**THE PROBLEM:** Identify all lines in the data containing the string "walk". Copy them out.

(MATERIAL FOR THIS TASK begins)

Each row comes from the steps of one walk. Every step used is in the known rows, and no mark comes twice. Write the walk behind each row, first mark first.
(in the rows, 128 means zero)
Known rows:
loze -> kuno: [200 134 100 148 166 182 144 128  84 141 140  94 149 133 160  94 131 137
 149  76 111 150 121 149 107 141 187 115 146 136 131 118 107 133 122 155
 118 135 118 106 163 166 136 132 137 139  80 103 166 130 125 123 128  87]
zaker -> bodu: [154 146 101 149 154 168 137 122  77 168 138  95 153 134 142 127 141 140
 152  67  66 128 111 151 126 135 146 129 136 133 152  99 117 129 134 123
 135 136 143 138 153 146 116 125 156 109 131 104 159 133 129 104 126  91]
teki -> bitor: [192 150  90 168 156 189 138 143  73 143 137  89 131 125 142  96 137 137
 147  91 135 141 119 156 124 139 161 112 140 141 150 100 103 144 132 113
 110 142 180 131 180 144 132 116 140 111 107 106 172 117 130 133 142  79]
zaker -> bodu -> dipa: [150 157  99 152 150 173 119 135  74 154 155 105 151 123 143 127 128 156
 133  86  83 117 118 159 118 139 143 127 141 133 146 129 126 129 145 121
 136 146 143 145 156 143 105 123 162 108 120 102 158 113 123  97 111  85]
dipa -> seruz -> sefa -> loze: [126 185  94 140 155 165 182 112  77 157 121  51 144 122 120 148 116 164
 145 119  92 136 111 167 130 199 165  97 179 128 140 152 127 160 132  90
 127 109 151 133 171 158 142 110 155 141  81 105 137 140  92 120 158  99]
vudan -> sefa: [163 163  98 164 161 161 164 117  79 146 156 112 174 126 154 130 141 152
 150  94 119 152 127 154 138 146 160 122 168 147 132 107  98 130 127 128
 120 116 173 129 162 124 126 125 162 106 111 114 144 111 130 129 135  84]
kuno -> loruzu: [168 168 117 167 165 178 170 153 104 132 150  70 125 140 148 146 125 165
 152  89  95 136 108 148 119 146 194 111 162 141 138 146 111 128 108 143
 108 122 163 127 163 155 146 119 158 103 121 111 175 122 121 131 142  85]
mipu -> guzud -> bodu -> dipa -> seruz -> sefa -> bitor: [107 200  98 150 163 197 168  93  76 135 125  36 146 110 113  73  96 188
 145 124 114  94 140 173  72 196 153 135 162 108 149 173 139 120 139 101
 122 141 174 122 182 141 148 102 177  64 121  94 125 161 110 113 153 101]
dipa -> seruz -> roge: [166 178  89 136 147 174 151 116  99 150 141  59 169 135 128  46 125 168
 164  86  51 110 118 167  97 161 184 100 146 135 134 118  95 148 123 125
 124 117 192 145 180 152 138 127 142 113  93 109 152 138  91 139 126  91]
sefa -> dipa -> seruz -> zaker -> bodu: [133 178  98 138 166 156 147 107  70 153 136  85 208 110 142  97 130 155
 122  44  75  83 117 173 105 183 145 123 154 103 133 103 111 125 144  73
 137 122 162 149 148 180 114 128 157 104 145 117 116 134  98 112 127  90]
teki -> bitor -> sefa -> dipa -> seruz: [156 164  65 167 170 173 119 113  81 129 172  68 156 110 140  79 133 145
 137 120 138 126 121 175 116 182 162 112 161 136 150 104  90 145 148  61
 111 103 211 153 173 145 172 117 156  87 100 113 156 122  95 128 154  85]
teki -> bitor -> sefa -> seruz: [155 155  63 184 173 179 141 115  94 150 160  80 136 137 146 155 126 138
 154 148 114 147 120 160 122 169 163 102 142 126 151 100  88 129 157  80
 121 128 214 128 169 138 143 123 154 102 100  97 151 122 119 141 144  99]
dipa -> sefa -> bitor: [102 183  82 158 160 176 175 142  93 120 123  81 134 147 146 190 138 156
 153  81 108 107 129 154  96 182 145 119 138 135 132 100 128 145 103 134
 128 131 185 123 157 156 151 104 158  90 143 101 127 109 109 132 169  90]
sefa -> seruz -> dipa: [167 151  92 158 169 159 166  91 102 137 148  63 157 139 142 125 118 165
 156 121 101 139 120 165 112 160 154  99 157 116 140 123 112 125 150 137
 137 123 167 146 156 146 125 124 152 152 106 124 137 132 113 123 157 103]
bitor -> sefa -> loze -> kuno -> loruzu: [140 153 106 166 182 173 170 132  96 140 156  62 114 151 157 226 127 157
 161 155 106 184 107 145 103 157 233  97 178 142 130 159 108 137  96 135
  99 105 140  98 157 152 167 115 160 113  87  94 180 128 111 136 145 100]
roge -> bodu -> dipa -> sefa: [ 99 193  74 159 174 176 148 142  79 140 127  84 158 125 150 140 129 164
 150  81 123 114 119 156 115 152 149 126 164 130 112 148 123 134 139 107
 130 155 178 151 160 136 139 104 160 108 104  98 117 106 106  93 116  87]
teki -> bitor -> sefa -> loze: [120 155  74 178 167 173 140 126  68 152 155  74 114 133 133 184 147 139
 156 169 123 167 116 154 143 157 180  92 157 145 159 120 100 159 123  87
 102 123 186 132 177 128 154 105 151 104 103  97 173 115 114 133 161  91]
mipu -> guzud -> bodu: [134 156 103 158 167 182 124  92  70 151 143  52 146 128 116  42 143 158
 184 110  73 137 123 150 107 128 174 125 145 112 139 129 116 104 117 135
 111 148 155 126 177 130 135 126 157  70 135 105 157 140 136 113 136  86]
zaker -> bodu -> dipa -> seruz -> sefa: [154 192  90 140 155 176 156 123  85 161 145  77 170 103 140 103  96 163
 118  87 100 109 114 173 104 180 139 143 165 128 143 145 123 138 160  99
 146 127 158 158 159 147 120 121 175 120  88 102 131 142 102  99 114  94]
roge -> bodu -> dipa -> seruz -> sefa -> loze -> kuno: [140 175  88 137 175 185 191 107  56 166 102  60 149 115 142 137 101 161
 126 106 135 139 121 169  90 182 176 115 192 127 121 192 139 150 158  91
 126 139 121 109 172 169 141 104 148 156  33  90 122 147  97  92 128 107]
loze -> roge: [160 135  96 145 152 191 152 119  92 143 153 106 151 124 142  67 134 148
 151  80  72 131 117 149 132 147 187 112 140 126 129 137  98 128 124 150
 121 133 142 116 162 144 124 125 127 161 115 108 174 105 108 144 153  82]
bodu -> dipa -> sefa -> bitor: [ 91 189  82 159 155 181 160 156  93 112 138  90 140 133 146 189 124 169
 132 102 129  99 138 163  98 190 144 120 144 128 128 133 136 141 121 133
 130 142 172 134 162 146 142 100 162  93 132 101 133 100 101 121 152  85]
kuno -> seruz: [159 154  94 161 163 182 163 133 101 118 157  84 152 122 139 110 131 139
 144  56 109 159 118 150 115 147 157 123 160 145 148 138 110 146 117 133
 117 115 172 129 180 134 147 117 151 117 109 103 160 142 115 122 158  79]
bitor -> teki: [178 152 101 161 159 165 135 134  93 131 146  86 136 131 138 124 137 143
 159  91 105 134 122 157 109 134 189 105 138 109 146 137 108 122 102 112
 128 110 128 136 160 128 137 133 144 114 147 109 159 124 135 117 140  85]
vudan -> sefa -> roge -> bodu -> dipa: [128 169  89 182 159 179 164 118  57 167 143 120 126 126 155 139 132 175
 147  87 155 136 144 163 149 151 172 128 180 142 123 147 120 117 141 101
 116 136 188 121 168 115  98 121 171 112  69 104 113 116 115  99 107 114]
guzud -> bodu: [154 170  91 155 161 170 143  98  79 143 148  85 150 139 134  79 144 155
 166  83  57 140 115 154 104 136 160 124 152 124 132 134 111 116 135 123
 111 144 149 136 151 142 119 114 150  87 136  88 159 121 139 117 127 102]
sefa -> loze -> bodu -> dipa -> seruz -> zaker: [106 203 115 141 174 166 171 126  64 134 125  76 183 115 136 120 119 182
  99 118  75  89 137 172 152 170 167  97 163 108 115 171 114 115 119  65
 120 137 136 109 174 155  94  94 144 131 114 103 127  75 110 116 139 106]
loze -> sefa: [152 168  91 162 170 168 149 119  69 136 160 106 165 138 167 130 146 156
 164  96  85 155 132 146 149 143 175 103 172 145 128 135  91 123 131 138
 118 117 150 135 153 134 133 119 145 128 115 108 181  87 121 119 153  91]
dipa -> sefa -> seruz -> roge -> bodu: [109 187  61 161 168 168 178 101 105 168 107  59 169 154 141 177 126 165
 175  79  72 100 114 159  67 176 158 108 153 120 104 110 103 127 151 110
 140 139 211 129 159 145 137 122 150 105 100  96 108 121  90 124 117 104]
mipu -> guzud -> bodu -> dipa -> sefa -> loze -> kuno: [108 181  89 147 172 183 125 101  62 144 124  41 137 130 122 125 131 170
 174 155 143 146 126 154  83 165 173 121 177 103 108 157 141 121 118 160
 115 165 121  92 184 140 151 114 163  72  90  86 153 113 108 105 132  75]
roge -> bodu -> dipa -> seruz -> sefa -> loze: [ 92 192  91 145 170 175 185 109  62 167 113  56 151 113 125 147 111 172
 130 115 115 124 118 171 124 187 159 108 189 124 135 193 141 155 154  64
 126 133 153 135 177 152 136  97 162 142  61  98 116 142  94  87 134 105]
guzud -> bodu -> dipa -> sefa -> seruz: [131 209  63 167 163 169 139 103  99 131 148  78 158 140 130 149 125 179
 148 116 104 118 119 166  74 190 120 123 162  98 106 145 124 105 170 115
 137 160 171 137 149 144 127 112 169  81 120  86 128  94 108 114 118 104]
seruz -> zaker -> bodu: [132 163 102 149 163 160 163 131  74 163 131 109 194 123 156 134 132 143
 138  63  58 113 113 154 131 148 160 129 141 117 139 104 103 123 128 101
 131 140 155 149 143 153  91 128 154 113 150 105 131 129 125 121 112  96]
teki -> bitor -> sefa -> loze -> roge -> bodu -> dipa: [ 89 147  66 173 169 201 147 115  58 165 143  99 126 119 145 152 136 152
 140 155 123 150 118 157 132 148 185 106 163 134 139 177 103 145 148  79
 107 142 180 114 182 118 143  91 139 139  88  82 176  97 101 121 148  94]
bodu -> dipa: [150 161 103 157 152 177 126 145  80 131 163  99 140 118 137  99 128 163
 134 101 103 130 129 161 141 149 170 111 151 129 137 149 118 130 135 129
 116 143 146 145 171 144 120 118 153 128 105 111 159 104 119 111 120  82]
vudan -> sefa -> dipa: [148 157  95 169 166 147 147 100  69 135 169 110 178 116 150 136 147 160
 135  87 138 141 138 165 133 168 149 117 178 142 127 112  99 128 141 114
 113 101 160 137 157 141 130 128 164 105 120 127 145 102 116 121 135  78]
mipu -> guzud -> bodu -> dipa -> sefa -> loze -> roge: [ 56 185  82 149 157 191 130  93  78 147 140  57 135 124 107  98 137 184
 175 151 106 126 123 153  99 175 173 117 169  98 108 176 132 115 124 151
 118 157 144 103 181 122 138 106 150  90 123  89 161  92  90 126 155  71]
loze -> roge -> bodu -> dipa -> sefa -> seruz -> zaker: [ 88 194  69 160 181 185 190 119 100 151 113 104 203 122 155 155 108 169
 127  83 102  90 121 160  90 195 162 120 161  85  84 155 104 103 163  97
 144 164 189 123 152 151 104 113 142 153 121  96  96  94  84 130 121  95]
sefa -> seruz -> zaker: [138 167 102 159 174 159 176 122  94 150 130  90 184 137 145 156 120 153
 139  86  68 116 121 161 126 180 167  97 140  96 124 115 100 113 150  97
 129 143 174 134 150 164 100 132 146 138 129 114 116 122 118 137 131 102]
kuno -> seruz -> bodu -> roge: [135 154 113 183 166 168 132 161 117 116 133 102 127 131 142  85 133 157
 153  76  85 128 112 161 117 148 154 120 162 127 153 162 102 122 134 122
 137 142 217 150 188 126 110 111 137  87 126  68 171 154 133 103 163 103]
seruz -> zaker: [134 167 105 156 167 160 169 142  79 139 134  98 185 123 146 121 128 150
 143  79  80 120 121 154 145 159 184 110 153 116 129 123  97 128 118 107
 115 138 164 146 156 157 104 125 147 134 133 114 127 123 120 135 124  92]
sefa -> loze: [123 151 106 152 153 160 152 121  75 149 135  76 124 143 127 159 148 153
 157 116  81 153 118 153 147 156 168  86 157 128 141 139 128 148 114 121
 114 130 132 120 168 149 126 111 143 131 104 107 162 115 113 115 153  90]
guzud -> bodu -> roge: [149 167  96 163 164 175 112 111  86 135 132  95 155 149 129  60 145 169
 162  80  62 136 110 158 103 146 162 117 150 111 138 139  98 109 156 118
 121 159 197 143 164 133 114 116 146  59 148  77 168 125 141  97 127 113]
bitor -> sefa -> dipa -> seruz -> zaker: [105 188  90 154 181 150 149 108  85 123 171  78 205 107 141  95 126 155
 127  99  88 110 120 173 135 200 189 106 170 113 130 126  86 129 139  58
 116  94 195 172 149 158 140 127 166 113 129 125 110 127  89 131 133  95]
mipu -> guzud -> bodu -> dipa -> sefa -> bitor -> teki: [ 93 193  81 168 167 184 134 122  91 113 123  46 121 131 125 136 127 175
 168 136 137  97 143 163  44 165 163 131 138  83 127 158 142 100  97 119
 133 137 152 122 174 110 161 109 172  29 190  92 131 123 132 113 159  80]
zaker -> bodu -> dipa -> seruz -> sefa -> roge: [147 191  86 154 137 183 154 132  82 171 146  82 123 112 133 103  92 180
 128  90 126 108 123 177 129 197 149 135 165 130 148 145 131 129 155  98
 143 127 174 149 164 150  91 135 178 120  62  99 118 152  82 101 115 118]

Write each row's walk:
[164 183  90 139 141 181 135 126  95 142 150  68 162 121 121  48 110 179
 136  99  72 100 124 174  95 168 180  98 149 130 123 147 105 146 134 122
 124 126 189 147 186 147 129 123 149 111  75 110 152 122  88 127 111  84] : bodu -> dipa -> seruz -> roge
[146 173  89 168 168 176 196 135 103 121 158  77 150 106 139 139 108 143
 139  73 118 159 112 155 119 177 153 128 180 144 152 151 105 150 131 121
 118 101 170 147 171 131 146 119 162 134  99 102 151 158 106 125 157  87] : kuno -> seruz -> sefa
[133 158  86 152 165 172 168 111  80 170 122  81 158 137 137 105 134 156
 174  64  54 121 117 154 106 130 189 108 146 140 126 130  97 140 132 117
 116 129 186 139 169 134 120 119 137 121 106 108 146 144 113 114 108 102] : seruz -> roge -> bodu
[155 197  92 147 156 177 162 133  88 134 151  73 169  99 133  83  94 172
 118 103 123 122 121 174 119 193 162 122 174 125 140 170 115 140 150  96
 131 125 165 156 170 151 133 119 168 135  73 112 129 134  96 116 128  91] : bodu -> dipa -> seruz -> sefa
[117 149  97 156 156 172 174  96  76 157 144 118 155 130 139 156 148 164
 152 122 106 163 126 152 136 159 178 102 172 134 127 142 105 140 116 134
 118 115 139  94 166 126 123 114 140 145 104 101 162  89 104 149 162  83] : vudan -> sefa -> loze -> roge
[ 81 180  98 133 168 193 184 108  58 164 107  88 200 115 132 100 122 174
 118  93  76 100 119 165 122 173 192 102 169  96 108 193 123 134 138  74
 124 153 150 113 175 154 109  97 130 169  99  99 120 111  84 122 140  94] : sefa -> loze -> roge -> bodu -> dipa -> seruz -> zaker
[ 98 183  69 169 164 185 161 128  81 160 116  88 124 142 146 147 137 163
 175  69 127 117 123 152 127 161 173 120 160 133 124 118 122 125 119 110
 126 141 193 131 164 137 117 122 157 108  86  94 106 131  96 103 131 113] : dipa -> sefa -> roge -> bodu
[131 181  76 163 166 156 184 131 111  95 125  65 136 143 156 194 130 164
 164 116 150 112 126 165  61 164 164 116 147 113 138 124 125 135  87 137
 144  99 159 146 151 123 163 112 156 105 184 111 124 131 115 128 187  92] : seruz -> dipa -> sefa -> bitor -> teki
[159 191  92 143 160 173 176 119  94 146 136  64 163 113 134  84 109 158
 143  88 100 126 113 167 125 187 167 121 166 132 145 136 107 142 139 101
 130 113 169 147 164 155 140 125 157 134  83 112 128 148 100 123 143  99] : dipa -> seruz -> sefa
[ 97 200  85 160 168 181 115 111  78 137 149  50 156 120 120  81 134 177
 172 132 120 118 125 157  94 156 156 137 163 108 114 142 124 108 126 137
 120 159 172 139 177 121 146 117 172  52 127 101 139 111 111 110 127  71] : mipu -> guzud -> bodu -> dipa -> sefa
[160 171 113 153 159 156 144 131  98 145 136  81 146 129 135  55 138 158
 156  98  68 102 114 166 130 147 159 115 151 126 140 147 120 124 126 102
 139 136 166 146 165 158 112 112 139 116 107  86 149 138 122 123 146 100] : dipa -> seruz -> bodu
[133 166 105 158 165 187 114 103  70 148 152  57 138 115 118  39 132 172
 163 125 103 127 132 158 112 139 170 125 155 110 132 159 123 101 136 131
 110 159 146 131 180 127 129 121 162  70 125 103 160 126 132 105 121  81] : mipu -> guzud -> bodu -> dipa
[145 196 105 142 161 178 159 141  84 131 143  89 197 108 133  61 110 169
 112  89 102 101 127 171 132 176 175 110 158 104 124 149 107 132 133  91
 124 144 174 151 171 165 112 118 153 130 105 113 116 116 103 125 117  85] : bodu -> dipa -> seruz -> zaker
[152 174  57 167 160 172 125 109  94 143 170  60 158 114 132  67 124 160
 149 122 111 110 121 178  92 187 178  98 155 143 143 101  74 162 147  73
 108  90 234 159 179 139 167 123 153  85  98 114 161 129  80 143 135  86] : teki -> bitor -> sefa -> dipa -> seruz -> roge
[110 193  83 198 146 169 148 179 115 110 156 107  84 120 142 139 122 176
 146 104 158 114 130 167 136 182 141 133 178 135 130 172 134 126 112 129
 131 134 206 150 184 124  98 113 165 103  81  74 132 125  86 122 142  99] : kuno -> seruz -> bodu -> dipa -> sefa -> roge
[102 170  82 134 168 189 203  82  69 178 101  63 158 120 128 117 118 161
 149  87  76 127 107 159 114 181 178 107 181 125 129 181 118 148 145  85
 133 121 145 111 170 149 135 103 135 170  74  92 135 147  84 119 164 103] : dipa -> seruz -> sefa -> loze -> roge -> bodu
[168 167  77 164 176 156 172  85  92 128 163  80 173 146 171 155 126 174
 163 129 108 156 133 158 117 155 158  91 183 131 125 138  92 112 163 144
 136 115 167 139 145 131 136 121 149 157 112 114 168 110 119 123 165 106] : loze -> sefa -> seruz -> dipa
[150 148 101 163 154 175 158 138  93 127 123  88 115 141 140 168 138 145
 150  92  90 111 136 160  81 154 175 107 120 111 155 134 126 124  91 113
 129 108 131 117 159 136 149 116 145 101 178 104 159 130 140 120 168  98] : sefa -> bitor -> teki
[143 177  97 140 170 190 147 116  70 154 129  71 171 120 136  60 122 163
 137  68 102 111 119 166 114 144 164 121 157 131 127 160 127 131 148  84
 132 150 167 133 173 151 142 102 150 118  81 102 126 128 110  89 120  92] : roge -> bodu -> dipa -> seruz
[148 155 107 178 164 164 161 151 108 122 152  97 126 120 143 110 135 146
 150  78  88 136 117 156 132 137 147 125 163 140 147 159 115 129 116 118
 127 124 179 143 175 132 118 110 145 119 123  78 167 143 126 126 163  91] : kuno -> seruz -> bodu
[126 169  77 141 166 168 152  88  79 159 128  52 182 124 127  55 129 166
 150  50  68  90 123 174  77 164 171 104 159 125 121 130 110 139 148  87
 121 110 192 147 173 161 145 119 139 106  97 115 136 143  86 105 119  97] : sefa -> dipa -> seruz -> roge -> bodu
[ 93 199  88 146 164 164 148 101  85 141 169  55 148 130 128 124 121 190
 131 166  41 108 133 173 132 165 188  86 165 139 121 177  87 130 124  79
 115  95 179 124 179 116 128 101 158  98  82  95 159  89  87 126 126 114] : bitor -> sefa -> loze -> bodu -> dipa -> seruz -> roge
[ 60 141  82 154 179 179 170  88  68 168 144  93 141 137 144 157 147 147
 162 126  54 151 110 146 146 143 204  98 163 133 132 168 102 136 130  89
 115 117 155 114 157 122 139 103 144 149 111  91 154 119 103 125 157 109] : bitor -> sefa -> loze -> roge -> bodu
[105 197  80 166 172 178 125  92  94 148 141  39 147 135 117 115 121 179
 173 142 116 113 127 161  74 184 142 125 158  84 112 138 127  92 149 125
 132 164 178 121 174 131 142 123 172  60 119  99 127 116 107 113 130  84] : mipu -> guzud -> bodu -> dipa -> sefa -> seruz
[145 158 113 176 153 156 126 156  87 134 154 107 123 119 140  97 129 168
 141 120  94 108 130 166 150 137 154 111 152 130 135 175 123 119 133 115
 130 153 155 159 164 141  88 108 148 128 114  88 164 112 132 118 120  96] : seruz -> bodu -> dipa
[133 182 111 137 167 172 136 134  92 158 106  93 213 131 142  64 123 162
 134  52  51  96 103 164 109 174 161 123 145 100 144  97  93 119 150  83
 153 152 214 154 164 158  99 129 151  79 138  88 120 145 120  98 129 102] : dipa -> seruz -> zaker -> bodu -> roge
[117 180  77 180 163 185 150 127  58 157 145 114 128 136 166 133 134 179
 157  90 122 138 149 156 160 145 182 108 181 145 120 175 112 108 152 115
 114 142 165 127 160 122 110 118 152 132  66  96 156 100 111  92 123 118] : loze -> sefa -> roge -> bodu -> dipa
[143 180  98 166 172 149 192  95  80 178 129 119 215 133 167 201 125 151
 131  81  92 123 123 161 123 174 136 126 160 107 126  78  92 104 162  92
 147 132 183 124 133 141  87 133 169 100 139 109 100 121 128 133 120 107] : vudan -> sefa -> seruz -> zaker -> bodu
[160 176  99 134 149 183 125 122  80 155 147  82 169 119 136  76 121 162
 129  83  79 108 116 168 109 156 145 135 145 129 143 130 129 135 144 102
 146 143 160 143 168 155 123 119 164  98 100 101 145 126 110  98 125  87] : zaker -> bodu -> dipa -> seruz
[161 180 102 139 152 184 131 136  85 134 152  77 169 118 133  57 117 167
 128  96 101 121 123 168 122 165 163 112 150 124 134 150 123 139 139 110
 129 135 160 140 179 153 139 115 154 119  82 113 149 114 104 111 129  79] : bodu -> dipa -> seruz
[141 176 102 165 173 174 187 146  92 115 150  98 183 111 145 117 127 139
 130  58  96 142 118 154 124 162 171 124 165 124 134 136  99 138 115 116
 113 122 183 142 173 142 126 119 148 125 134 107 130 139 114 133 151  86] : kuno -> seruz -> zaker
[140 176  83 138 160 181 167  98  83 169 111  58 176 134 130  47 128 163
 167  54  50 104 113 163  88 143 186 108 146 139 125 129 101 144 129 102
 126 124 197 137 179 146 135 117 140 106  90 101 127 148 101 114 117  99] : dipa -> seruz -> roge -> bodu
[119 191  81 175 140 178 127 160  92 134 152  94 107 131 140 125 124 178
 149 109 155 120 132 164 135 188 169 116 162 126 124 134 124 131 122 134
 124 138 183 144 171 139 107 128 167 111  74 103 123  99  84 118 122  93] : bodu -> dipa -> sefa -> roge
[141 154 114 161 175 175 121 137  93 132 133  96 152 140 148  74 136 168
 136  79  61 111 127 155 135 132 165 109 139 128 140 126  81  93 137 108
 125 142 181 120 176 124 106 119 137  92 136  92 170  96 146  99 142 117] : loze -> bodu -> roge
[155 177  94 159 157 177 123 112  74 131 160  97 146 123 130  79 134 169
 146 100  80 133 124 162 112 145 152 127 156 121 123 166 123 115 152 122
 111 156 146 145 158 137 111 108 159  94 127  88 167 110 132 105 112 100] : guzud -> bodu -> dipa
[158 215  85 148 161 177 160 101  85 137 151  70 165 104 122  68 104 181
 131  98  98 121 116 175  91 185 145 136 179 117 129 182 118 129 168  93
 123 134 159 158 159 144 122 112 171  98  98  89 135 138 104 110 119 109] : guzud -> bodu -> dipa -> seruz -> sefa
[133 167  87 179 163 175 176 105  62 176 128 117 136 138 153 139 146 160
 168  72 137 142 136 154 146 143 174 122 176 149 134 115 110 118 130 107
 117 128 191 115 165 117 105 127 163 109  83 103 112 132 121 107 118 120] : vudan -> sefa -> roge -> bodu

(MATERIAL FOR THIS TASK ends)

**FINISHED EXERCISE:**
Each row comes from the steps of one walk. Every step used is in the known rows, and no mark comes twice. Write the walk behind each row, first mark first.
Write each row's walk:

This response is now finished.